Reading this wiki article on Amtrak, it strikes me that we are likely to see the same type of deterioration in the health sector as we saw in the rail transportation sector over the course of the twentieth century. Rail transport was once the most vital and important American industry – its sad decline is a story of government error and mismanagement of economic decisions. If the Democrats succeed in passing their inchoate health care plans, we can look forward to a creaking, half-functional system that prevents private market actors from doing the job, while doing a poor job itself.
Archive for the 'Health Care' Category
My friends on the left (and they are my friends) are angry and upset because so many Americans with employer-provided benefits (and even many without) are unhappy about the existence of a “public option” plan. These liberal folk say “the public option won’t take away your choices. You will be able to keep the insurance that you have.” And it’s true that the plan as drafted in its various forms and trial balloons does permit people to keep their existing plan.

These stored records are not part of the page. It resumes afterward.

Below are the code and all the weights of a small trained network. Each question names an input and a class and asks about switching units off, where a switched-off unit gives its printed mean instead of its output.

import numpy as np


def w(rows, s, z=0):
    codes = np.array(rows[::2]) - 128.0
    scale = np.full(codes.shape[1], s)
    scale[-1] = z or s
    return codes * scale


def norm(h):
    return h / np.sqrt((h * h).mean(-1, keepdims=True) + 1e-5)


def f(y):
    return np.maximum(y, 0)


def log_softmax(a):
    a = a - a.max(-1, keepdims=True)
    return a - np.log(np.exp(a).sum(-1, keepdims=True))


def net(x, mask):
    res = np.array(x, float).reshape(1, 8) / 4 @ E
    u = 0
    for l in range(3):
        y = f(norm(res) @ A[l][:, :-1].T + A[l][:, -1])
        res = res + np.where(mask[u : u + 13], y, B[l][:, -1]) @ B[l][:, :-1]
        u += 13
    return log_softmax(norm(res)[-1] @ U[:, :-1].T + U[:, -1])


A, B = {}, {}
E = w([
[167,153,88,60],'x0',
[153,71,107,135],'x1',
[127,127,129,129],'x2',
[128,130,128,129],'x3',
[64,116,69,130],'x4',
[129,124,127,129],'x5',
[130,124,128,127],'x6',
[166,200,27,254],'x7',
],0.0074)
A[0] = w([
[47,90,152,90,135],'L0N0',
[2,91,72,104,122],'L0N1',
[153,193,98,214,186],'L0N2',
[180,171,105,90,111],'L0N3',
[144,163,49,57,88],'L0N4',
[196,17,84,157,245],'L0N5',
[53,106,78,111,36],'L0N6',
[127,121,191,208,174],'L0N7',
[224,146,201,150,1],'L0N8',
[60,88,142,176,78],'L0N9',
[88,56,184,99,12],'L0N10',
[41,124,34,108,49],'L0N11',
[95,122,140,215,100],'L0N12',
],0.0099,0.0055)
B[0] = w([
[166,175,95,99,206],'L0N0',
[174,136,219,148,215],'L0N1',
[141,198,139,62,255],'L0N2',
[188,71,98,150,167],'L0N3',
[186,38,104,146,175],'L0N4',
[102,228,154,100,244],'L0N5',
[208,145,240,195,151],'L0N6',
[216,94,73,87,207],'L0N7',
[232,174,254,120,155],'L0N8',
[196,76,73,114,166],'L0N9',
[129,152,89,57,167],'L0N10',
[176,121,236,176,176],'L0N11',
[165,98,72,92,184],'L0N12',
],0.0093,0.0067)
A[1] = w([
[57,71,129,219,15],'L1N0',
[145,166,85,204,131],'L1N1',
[164,110,75,84,148],'L1N2',
[101,180,124,88,130],'L1N3',
[41,85,95,233,59],'L1N4',
[129,136,113,207,121],'L1N5',
[128,88,162,78,102],'L1N6',
[152,160,148,95,157],'L1N7',
[17,82,66,212,26],'L1N8',
[12,8,174,213,2],'L1N9',
[110,93,159,85,135],'L1N10',
[48,153,49,102,13],'L1N11',
[82,103,163,98,110],'L1N12',
],0.016,0.012)
B[1] = w([
[229,195,77,236,128],'L1N0',
[159,143,137,66,162],'L1N1',
[120,121,140,188,207],'L1N2',
[97,140,131,177,171],'L1N3',
[96,57,214,164,128],'L1N4',
[166,127,171,93,133],'L1N5',
[159,154,94,122,161],'L1N6',
[138,122,144,178,246],'L1N7',
[88,24,225,207,128],'L1N8',
[67,213,252,232,128],'L1N9',
[159,174,92,109,160],'L1N10',
[204,5,64,211,128],'L1N11',
[111,167,98,115,137],'L1N12',
],0.016,0.013)
A[2] = w([
[71,77,171,53,87],'L2N0',
[114,119,127,53,139],'L2N1',
[117,149,132,167,147],'L2N2',
[125,149,159,179,137],'L2N3',
[6,54,56,50,3],'L2N4',
[158,129,100,139,132],'L2N5',
[123,136,168,144,125],'L2N6',
[155,165,114,139,157],'L2N7',
[37,48,52,76,10],'L2N8',
[113,121,122,50,134],'L2N9',
[120,161,149,126,130],'L2N10',
[153,121,138,150,152],'L2N11',
[37,27,233,22,2],'L2N12',
],0.02,0.015)
B[2] = w([
[190,122,19,190,128],'L2N0',
[123,207,55,192,129],'L2N1',
[85,121,127,106,186],'L2N2',
[83,130,114,98,211],'L2N3',
[69,18,245,23,128],'L2N4',
[120,108,128,140,183],'L2N5',
[113,165,157,133,158],'L2N6',
[109,84,115,118,249],'L2N7',
[49,204,219,198,128],'L2N8',
[143,218,38,155,129],'L2N9',
[112,109,151,107,164],'L2N10',
[104,112,136,143,210],'L2N11',
[244,22,234,249,128],'L2N12',
],0.017,0.015)
U = w([
[147,237,2,63,126],'0',
[217,149,223,94,48],'1',
[100,106,131,150,233],'2',
[99,107,127,150,205],'3',
[175,50,58,193,1],'4',
[86,114,135,139,124],'5',
[64,126,140,134,28],'6',
[98,113,127,144,107],'7',
],0.016,0.0052)

Each question gives the input, the list of numbers given to net, and the class t.
The units are the neurons (one row each of A and B). Each row of codes is followed by its name. A weight is (code - 128) times the scale printed after its matrix; where a second scale follows, it is the last column's (A, B and U).
mask holds one flag per neuron, layer by layer. A switched-off neuron (its flag False) gives its mean, the last column of its row in B, instead of its output. The means were averaged over made-up inputs and are rounded, as every weight is.
A unit's drop is (log p(t) with every unit on - log p(t) with that unit switched off) / (log p(t) with every unit on - log p(t) with every unit switched off).
The circuit of an input: a set's keep is (log p(t) with only the set's units on - log p(t) with every unit switched off) / (log p(t) with every unit on - log p(t) with every unit switched off). Starting from the 12 units with the biggest drops (on a tie, the unit counted first), units are removed one at a time, each time the one whose removal leaves the highest keep (on an exact tie, the one counted first), for as long as the keep stays at least 0.8.
circuit, biggest first: the units of the circuit, biggest drop first
top k neurons: the k neurons with the biggest drops, biggest first
k most important neurons of layer l: the k neurons of layer l with the biggest drops, biggest first
input [-1,-2,0,2,-7,5,-8,8], class 0: top 3 neurons => [L0N2; L1N1; L0N1]
input [-6,-8,-8,-3,-8,1,0,7], class 1: circuit, biggest first => [L1N1]
input [4,-6,-6,3,-8,2,-1,6], class 1: circuit, biggest first => [L0N8; L1N1]
input [-8,-2,-5,1,2,-7,7,6], class 4: 3 most important neurons of layer 0 => [L0N7; L0N12; L0N9]
input [-5,3,-3,6,7,-1,-3,6], class 1: circuit, biggest first => [L1N1; L1N5]
input [1,4,2,-7,-4,4,0,7], class 0: top 2 neurons => [L1N1; L0N5]
input [-3,-3,2,-1,-6,1,-3,2], class 1: 3 most important neurons of layer 0 => [L0N8; L0N7; L0N2]
input [4,-6,-4,-3,5,4,5,-7], class 0: circuit, biggest first => [L1N10; L1N6]
input [-8,4,-4,4,4,-2,-2,6], class 4: top 4 neurons => [L0N12; L0N7; L1N1; L0N9]
input [5,7,-1,7,4,-6,-5,-7], class 0: circuit, biggest first => [L1N10; L1N6]
input [-8,8,0,-2,4,-5,5,-2], class 4: top 3 neurons => [L0N9; L0N7; L0N2]
input [3,-2,-6,-3,-5,7,-1,-7], class 0: top 3 neurons => [L1N10; L1N6; L1N12]
input [6,8,5,2,6,-6,-4,6], class 6: circuit, biggest first => [L0N5; L1N10; L0N7; L1N6]
input [-8,3,-2,-5,7,3,-6,0], class 4: 2 most important neurons of layer 2 => [L2N10; L2N2]
input [-8,1,3,-1,4,6,-3,2], class 4: circuit, biggest first => [L0N9; L0N7]
input [0,-2,4,1,-2,4,2,8], class 0: circuit, biggest first => [L1N1]
input [5,-4,1,-7,-3,3,-3,6], class 5: top 3 neurons => [L0N2; L1N10; L0N7]
input [-6,2,8,-1,-1,-1,-3,-8], class 0: top 2 neurons => [L1N10; L1N12]
input [5,-8,-5,-5,-8,-8,3,7], class 1: 3 most important neurons of layer 1 => [L1N1; L1N10; L1N6]
input [1,-3,2,-4,-2,7,-5,-8], class 0: top neuron => [L1N10]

Unfortunately, the plan as drafted will not be dictating the economic reality once the public option is in place. Instead, market forces will. And market forces will push millions of people out of the private insurance market against their will, and could well cause a near-collapse of the private system.
If the public option is in place, employers all over the country will jump at the chance to move their employees out of costly benefit plans and into the public system. The left themselves make this argument about corporations’ willingness to move social welfare expenses onto the public shoulders. Unless the plan is punitive towards employers who do that – and it won’t be, because that would be politically suicidal for Democrats – there will be an inevitable tidal wade into the public system, not by choice, but by expulsion. Leftists will tiredly (and tiringly) argue that “oh look, it worked in THIS Swiss canton for the eight years the study conveniently ran” – ignoring the uniquely American spin that often makes those studies of dubious applicability, at best. Mr. Obama won’t have personally taken away those millions of peoples’ health insurance – he would just have made it impossibly tempting for their bosses to do it to them.

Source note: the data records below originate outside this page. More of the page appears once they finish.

[[124 122 132 108 116 122 137 129 120]
 [128 117 118 114 120 130 118 134 128]
 [133 117 133 130 119 130 138 140 130]
 [123 121 126 117 111 115 130 129 136]
 [123 122 127 126 106 113 132 129 139]
 [127 128 111 112 112 118 128 121 135]
 [125 118 131 115 117 121 132 136 126]
 [134 136 123 124 126 122 124 123 112]
 [130 118 125 106 121 127 126 125 119]
 [125 130 113 118 121 129 115 121 129]
 [133 131 123 109 118 122 129 124 117]
 [137 124 126 106 130 131 120 124 123]
 [125 130 108 117 116 121 129 123 132]
 [133 127 125 127 122 125 120 127 115]
 [123 124 127 125 106 111 132 126 138]]
The largest entry in the last column?
A: 139
The entry in the top-right corner: 120
The 2nd-last entry, reading row by row?
A: 126
The entry in the bottom-right corner?
A: 138
The entry directly above the largest entry is 134
The fourth entry in reading order?
A: 108
The entry just left of 140?
A: 138
The top-left entry: 124
The first entry in the row that holds the largest entry: 133
The maximum?
A: 140
The fifth entry from the end, reading row by row is 106
The bottom-left entry?
A: 123
The fourth entry from the end, reading row by row: 111
The third entry on the main diagonal: 133
The entry just left of the centre entry?
A: 124
The last entry in the row that holds the largest entry: 130
The entry at the centre?
A: 126
The entry directly above 139: 136
The entry just right of the centre entry?
A: 122
The smallest entry in the last column?
A: 112
The 2nd entry in reading order?
A: 122

[[121, 135, 119, 131, 134, 125], [131, 125, 129, 129, 127, 131], [154, 142, 123, 116, 143, 133], [132, 125, 134, 132, 128, 129], [122, 131, 118, 130, 135, 124], [154, 142, 123, 116, 143, 133], [130, 128, 127, 125, 126, 131], [121, 135, 119, 130, 134, 125], [133, 129, 129, 122, 125, 128], [122, 130, 120, 128, 134, 125], [119, 133, 117, 129, 136, 124], [122, 130, 120, 128, 134, 125], [131, 125, 129, 132, 128, 128], [130, 128, 135, 125, 127, 131], [132, 130, 130, 121, 123, 126]]
The third entry in reading order -> 119
The entry just left of 136 -> 129
The fourth entry in reading order is 131

X =
[[122 132 128 116]
 [126 120 117 134]
 [133 123 129 131]
 [126 144 153 123]
 [121 130 125 118]
 [148 108 113 124]
 [136 122 128 125]
 [120 134 125 117]
 [128 137 146 125]
 [121 136 129 119]
 [125 126 126 143]
 [130 139 148 121]
 [140 121 126 112]
 [123 133 136 117]]
Indices start at 0.
What is the entry just left of the largest entry?
A: 144
The entry in the bottom-right corner -> 117
The entry in the bottom-left corner: 123
What is the entry in row 2 and column 0?
A: 133
The entry in row 1 and column 2: 117
What is the top-left entry?
A: 122
The entry directly below 139 -> 121
What is the top-right entry?
A: 116
What is the entry at row 0, column 1?
A: 132
What is the entry in row 1 and column 1?
A: 120
The entry in row 0 and column 2 -> 128
The entry directly below the largest entry is 125
What is the entry directly below the smallest entry?
A: 122
The entry directly above 139: 126
The entry directly below 143 -> 121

The private insurance system will be further undermined by the fact that employer-provided healthcare has one of the best demographic profiles for health insurers. People who are working tend to be younger, in better health, and to take care of themselves. The customers it will be losing to the public sector will be the profitable ones – the ones who make up for the lady who gets cancer at 49 and spends a lot of money getting better to live to 80. I know, boo hoo for the insurance companies – but without profitable customers, the companies can’t stay afloat. If it takes 3 Healthy Harrys to keep one Ailing Alice going, then anytime the public option takes away a Harry it better take a third of an Alice as well – but a lot more of the workers in those pools and their families are HH than AA. So companies go under, and companies that want to provide healthcare coverage to their workers have a hard time finding a market. The fact is that the government can “fight” for those valuable premium-payers a lot more effectively than a bunch of mopes in Connecticut can – the government has money and tanks and Congressmen. All the company has is money.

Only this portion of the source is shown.